My last escaped prematurely. I meant:
There is no way that an application that passes an LSID to another application can know that the second program will abide by some non-standard TDWG-defined contract about something called an LSID. Any program that passes a uri beginning with urn:lsid with an implicit or explicit request for a getData() call cannot be assured of anything about the chain of custody except what is in the LSID spec.
I wholly \agree/ with the need to have semantically persistent services, together with agreed upon, named, algorithms which establish the identity of two data streams for that purpose. What I don't agree with is calling the hook urn:lsid and the method getData()
Since the infrastructure at TDWG and elsewhere is in place for LSID, I think I would address this issue not by defining a new standard that is a clone of LSID except with a different definition of getData(), but rather think about whether there can be stuff in the getMetadata() calls and returns that permit an assertion by the callee that some bit of stuff has been provided under the semantic persistence contract. Yes, this will lead to needing a call to getMetadata() for stuff that some people insist is data (and also insist there is a difference). This is the cost of doing robust business. Yes, some people will write non-compliant getData() services. Yes, applications that deal with those will sometimes break. As Bruce Stein said in a breakout group last week in the Observation Modeling workshop: "You can't legislate against illegal activity."
On 7/16/07, Bob Morris morris.bob@gmail.com wrote:
There is no way to guarantee that a particular application which passes an LSID to another application can expect anything other
On 7/16/07, P. Bryan Heidorn pheidorn@uiuc.edu wrote:
I am not sure if I follow completely Bob but I think you are pointing out an important issue for "semantics immutability" versus "byte/bit- level immunity". If a client retrieves data from two different clients under a byte-level immutability contract a simple equivalence test should be able to verify the byte-level equivalence. Under the semantic immutability contract, a more complex text for equivalence would be required to fit for example the mime-type.
In practice I do not think this is an issue. If clients act under blind faith under either contract they would not text the equivalence. In fact they would usually only retrieve a particular LSID from one service. The blind faith client would process the data as if the data provider is following the contract and no more. The client could not assume byte-level immutability when there is only semantic immutability because it may indeed break the client code. Caching a byte-level representation of data from one call can not be compared with semantic data.
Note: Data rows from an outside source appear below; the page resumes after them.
Each row is a point. The ring and each string are closed loops that go straight from each point to the next, and from the last back to the first. Before rounding, they use only three directions, however many columns there are. How many times does the string pass through the ring? Passing back the other way cancels.
In the rows, 128 means zero.

Ring:
[[205 139 150 139]
 [188 183 160 136]
 [108 206 167 143]
 [ 57 171 154 152]
 [ 54 118 136 158]
 [107  74 128 157]
 [167  81 136 149]]
String:
[[173 104  92 145]
 [214  67 109 145]
 [210  68 142 146]
 [172  78 185 151]
 [141 112 164 150]
 [148 112 124 148]
 [174  76  79 148]
 [176  79  85 147]]
Times through: 1
String (17 x 4):
[[ 57 140 191 157]
 [ 16 115 166 163]
 [ 40  87 169 164]
 [ 64  65 169 164]
 [ 93  27 128 164]
 [144  66  99 152]
 [166 103  87 146]
 [155 120 139 146]
 [159 122 175 147]
 [171 135 178 144]
 [141 144 164 146]
 [163 170 193 141]
 [157 207 214 138]
 [136 245 167 135]
 [107 221 136 140]
 [100 182 129 145]
 [106 147 163 150]]
Times through: 2

Ring, 9 rows:
[[196 130 127 150  95 149 143 110]
 [160 168 127 154 104 143 152  90]
 [130 181 138 156 114 140 155  77]
 [ 94 165 165 157 131 137 154  67]
 [ 91 123 180 154 140 137 149  75]
 [114  75 179 150 139 139 144  97]
 [147  50 171 147 130 143 138 114]
 [195  53 154 145 109 150 133 127]
 [210  82 141 147  98 152 134 125]]
String:
[[ 96 127 135 152 141 127 164  90]
 [137 117 157 152 122 141 146  94]
 [116 132 182 155 126 144 142  76]
 [ 92 173 215 160 125 149 137  47]
 [ 81 195 174 160 129 138 154  51]
 [ 89 181 121 155 134 126 171  75]
 [115 149 127 153 129 131 163  89]
 [ 92 162 119 154 137 125 171  83]
 [ 75 169 151 156 140 129 163  66]]
Times through: 1
String:
[[249 102 128 147  77 159 130 129]
 [218 134 151 151  82 160 130 105]
 [174 133 160 153 101 152 136  94]
 [154 127 141 151 114 142 148  99]
 [142 134 122 151 120 135 158 101]
 [146 157 158 155 109 146 144  82]
 [130 193 178 159 107 150 141  60]
 [ 91 209 169 160 122 140 153  50]
 [ 65 193 162 159 138 131 162  53]
 [ 85 141 142 154 143 127 164  81]
 [119 114 138 150 133 132 157  98]
 [122 114 172 153 128 142 144  87]
 [120 101 193 153 129 145 137  84]
 [110  60 219 151 140 146 130  88]
 [119  18 186 146 148 138 139 115]
 [155  11 190 145 133 146 129 123]
 [185  40 201 148 112 158 118 114]
 [167  97 174 151 111 151 133 101]
 [164  88 143 148 118 142 145 114]
 [185  70 119 145 114 140 148 132]
 [230  72 120 144  93 151 137 139]]
Times through: 0

Ring, 7 rows:
[[230 144 100 126 135 135 109 123 122 143 127]
 [182 208 127 139 144 123 131 115 124 149  87]
 [115 204 144 151 141 115 139 108 139 152  71]
 [ 56 133 152 160 126 112 130 103 160 149  87]
 [ 79  66 144 154 116 119 114 108 163 144 124]
 [158  49 118 137 117 131 100 118 149 140 152]
 [207  80 101 128 124 136  98 123 135 140 150]]
String:
[[ 27 187 118 159 134 109 128  98 162 155  47]
 [ 88 164  91 145 133 120 112 106 152 151  73]
 [118 166 120 146 134 120 123 109 144 149  85]
 [147 164 171 150 135 118 141 113 135 147 103]
 [143 223 191 156 145 112 160 111 128 151  78]
 [134 194 179 154 140 114 150 111 134 150  87]
 [133 157 164 151 134 117 137 112 139 148 101]
 [103 175 196 161 135 110 154 108 142 150  88]
 [ 19 196 174 170 135 102 151  97 160 155  50]]
Times through: 1
String (19 x 11):
[[117 136 124 146 129 121 118 110 147 147 100]
 [ 48 148 113 154 128 114 118 101 162 151  71]
 [ 10 149 141 165 127 107 130  97 169 153  63]
 [ 21 138 180 169 126 105 142  99 166 151  78]
 [ 30 123 179 168 124 107 139 101 166 149  88]
 [109 124 188 158 127 114 141 110 147 146 113]
 [129 125 132 145 128 122 119 112 145 146 110]
 [ 69 100 111 150 121 119 108 106 163 147  99]
 [ 40  84 104 152 117 118 103 103 172 147  97]
 [  7  67 137 162 113 113 113 100 180 147 100]
 [ 29  80 175 166 116 110 130 102 171 147 107]
 [ 37  92 184 167 119 109 135 103 167 147 105]
 [102 120 188 159 126 114 141 109 149 146 113]
 [106 125 152 152 127 118 127 109 150 147 106]
 [ 60 125 110 151 125 117 112 104 162 149  85]
 [ 31 137 116 157 126 113 118 100 167 151  72]
 [ 25 158 177 169 129 105 145  99 163 152  70]
 [ 84 158 205 165 132 108 154 106 148 149  92]
 [128 141 172 153 131 117 138 112 141 147 108]]
Times through: 3

Ring (8 x 12):
[[186 104 142 116 120 172  95 126 152 139 166 147]
 [162 184 125 105  95 139 102 118 139 123 136 129]
 [124 211 100 109  83 114 134 119 144 106 126 112]
 [ 90 206  79 118  80 101 168 125 156  94 128  99]
 [ 78 142  93 136 110 109 192 140 170  98 160  85]
 [ 99 100 121 141 133 126 180 146 171 112 181  87]
 [137  62 148 139 150 152 151 147 168 130 195 104]
 [177  69 148 126 136 175 111 135 161 140 183 138]]
String:
[[208 176 155  96 103 161  59 112 126 141 139 147]
 [162 192 101 102  77 143 101 112 144 118 124 147]
 [161 239 122  95  78 123  92 109 125 117 114 124]
 [126 249  89 100  65 108 124 111 137 102 107 118]
 [ 97 226  59 110  60 105 157 116 156  91 111 118]
 [104 169  73 121  82 121 162 126 166 100 136 120]
 [117 164 120 123 110 119 150 132 152 112 152  96]
 [100 153  80 126  92 122 169 130 169 101 146 113]
 [ 61 155  41 133  77 108 207 133 185  84 140 109]
 [ 36 132  61 148 104  94 235 147 188  83 162  74]
 [ 82 100 131 147 145 113 196 153 169 110 188  64]
 [ 98  66 141 149 155 130 187 155 174 118 200  75]
 [112  55 119 145 140 147 177 149 182 119 193 105]
 [124  73 101 137 120 154 162 140 181 118 177 127]
 [136 116 120 126 118 144 142 134 162 121 166 118]
 [162 101 168 126 145 151 119 138 148 137 182 105]
 [206  49 189 125 160 187  86 138 150 157 199 134]
 [181 104 172 120 141 161  99 133 143 143 178 119]
 [160 126 150 120 127 148 115 131 147 131 166 115]
 [208 137 185 107 133 164  67 124 127 149 164 129]]
Times through: 1
String (14 x 12):
[[161  79 173 131 155 155 125 143 153 139 193 103]
 [181  66 187 129 161 168 108 142 149 148 198 112]
 [162 112 162 123 138 149 117 135 147 135 176 109]
 [155 111 126 122 117 155 124 131 159 127 165 131]
 [165  96  97 119 100 173 117 125 171 126 157 164]
 [202  73 126 115 114 194  86 123 164 143 168 177]
 [212  57 156 118 135 197  79 129 158 152 182 164]
 [190  78 188 124 156 170  96 138 145 150 191 118]
 [155 112 159 125 138 146 123 137 148 133 176 105]
 [143 100 135 129 129 149 137 137 161 126 175 115]
 [130  65 112 137 128 157 158 142 179 122 183 125]
 [125  25 126 148 149 162 171 152 186 126 204 114]
 [139  20 167 149 172 161 157 156 173 137 217  96]
 [162  53 200 139 178 156 128 151 151 147 211  87]]
Times through: 2

Ring (10 x 14):
[[173 203 104 121 134 158 119  98 140 160 109  86 135 111]
 [160 202  93 120 128 177 139 104 103 154  96  88 115 115]
 [130 177  89 120 135 179 157 121  66 145  98 100  97 125]
 [ 95 138  94 121 152 167 166 142  41 134 115 121  88 139]
 [ 71  95 118 121 178 140 160 159  44 120 149 150  98 151]
 [ 71  80 136 120 190 122 149 161  62 114 168 164 113 154]
 [ 87  79 156 119 200 102 127 154 101 113 188 171 139 152]
 [112  98 159 120 195  96 109 140 138 124 187 158 156 142]
 [144 142 140 123 173 109 100 118 163 147 161 123 160 125]
 [165 180 119 123 150 133 105 104 161 159 132  97 150 115]]
String:
[[ 70  52 164 122 215  82 121 165 106 112 206 181 144 158]
 [124  97 184 113 202  93 105 137 149 107 203 181 171 145]
 [142 131 164 114 181 113 109 124 148 120 176 156 162 135]
 [113 130 114 126 168 125 125 133 113 149 144 116 127 132]
 [128 143 108 131 164 115 108 123 146 167 141  96 139 123]
 [169 187 107 129 146 126  95  99 179 177 126  77 153 108]
 [202 216 130 115 136 151 102  85 176 151 123  98 161 107]
 [157 170 135 114 154 148 124 112 127 131 138 128 142 125]
 [135 172  94 125 143 156 136 118 102 157 111  93 114 122]
 [129 189  61 129 124 180 153 117  73 171  79  67  88 117]
 [127 191  66 123 122 195 168 120  48 156  76  81  79 122]
 [130 172 105 113 139 187 166 124  51 125 106 124  97 132]
 [125 146 129 114 160 156 146 130  81 120 137 141 119 137]
 [115 130 139 112 168 151 149 137  73 110 148 157 120 143]
 [ 34  57 120 122 192 134 176 181   7 108 160 170  83 165]
 [ 40  54 124 126 199 114 157 177  41 119 171 163  99 161]
 [ 67  76 127 126 192 110 140 162  76 129 169 150 116 151]]
Times through: 2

If XML is carried in the data all operations must be consistent with XML operations. I do not see this as a problem.
Since in the biodiversity community LSID data payloads would be about a large variety of objects, clients would always need to check the data types before most processing operations. The data type information would be encoded in the metadata but could also be segregated by service provider (but even there for good form the metadata should encode the data type.) The metadata needs to encode both the physical layout of the bits and "use" (there must be a better word). For example, the data could be a Darwin core records, a dublin core records or SDD. All are XML but the legal operations over that XML are different depending on the "use". Some clients could just pass the data through without be concerned about this but other clients would need to process accordingly perhaps ignoring types it knows nothing about.
Unrelated to Bob's comment I would like to add a point about digital from birth vs made digital data.
What is data and what is metadata has no relation to being digital or not. There was data and metadata long before there were computers. Galileo studying the time of objects to move down an inclined plane collected data, the time, distance, angle and mass of the objects. At least the time and the distance recorded in his notebooks are data. If we re-represent his data from the notebook in digital format in 2007 so we can process it in an excel spreadsheet it is still the same data. If we just take a photo of the book we might have a different beast but as long as we leave his number as numbers it is the same data. The metadata about inclined plane experiment would include information about the apparatus used. For example he might have bells that ring at different locations/distances of the inclined plane., it might be made of a wooden frame with brass rails. All this metadata tells us about the data, it is data about the data. Similar arguments can be made about specimens. A digital representation of a specimen is still data. No one is arguing that the specimen is a species or a species concept. A specimen glued to paper or in a photo can be assigned to a species concept, meaning someone has said this is an X. As such we can treat it as an exemplar of X. If it is a type we can even say it is a very good example of X but it does not cover the entire concept of X. The image of the specimen can be data. We need not treat it as metadata just because it is digital or because there is an object or event in the world that is now primary representation. Galileo's numbers also existing in the notebook do not make the numbers in the computer any less data. We will want to add metadata to the digital numbers to tell the user that they came from Galileo's notebook.
Bryan
P. Bryan Heidorn Graduate School of Library and Information Science University of Illinois at Urbana-Champaign pheidorn@uiuc.edu (V)217/ 244-7792 (F)217/ 244-3302 http://www.uiuc.edu/goto/heidorn Online Calendar: http://www.uiuc.edu/goto/heidorncalendar
On Jul 16, 2007, at 9:01 AM, Bob Morris wrote:
On 7/16/07, Ricardo Pereira ricardo@tdwg.org wrote:
One thing that is wrong with it is that if a conforming client acquires the data with a getData call from two different sources, and they return different byte strings, then the client is permitted to signal an error and possibly break an application that exercises a blind faith in the power of "semantic immutability".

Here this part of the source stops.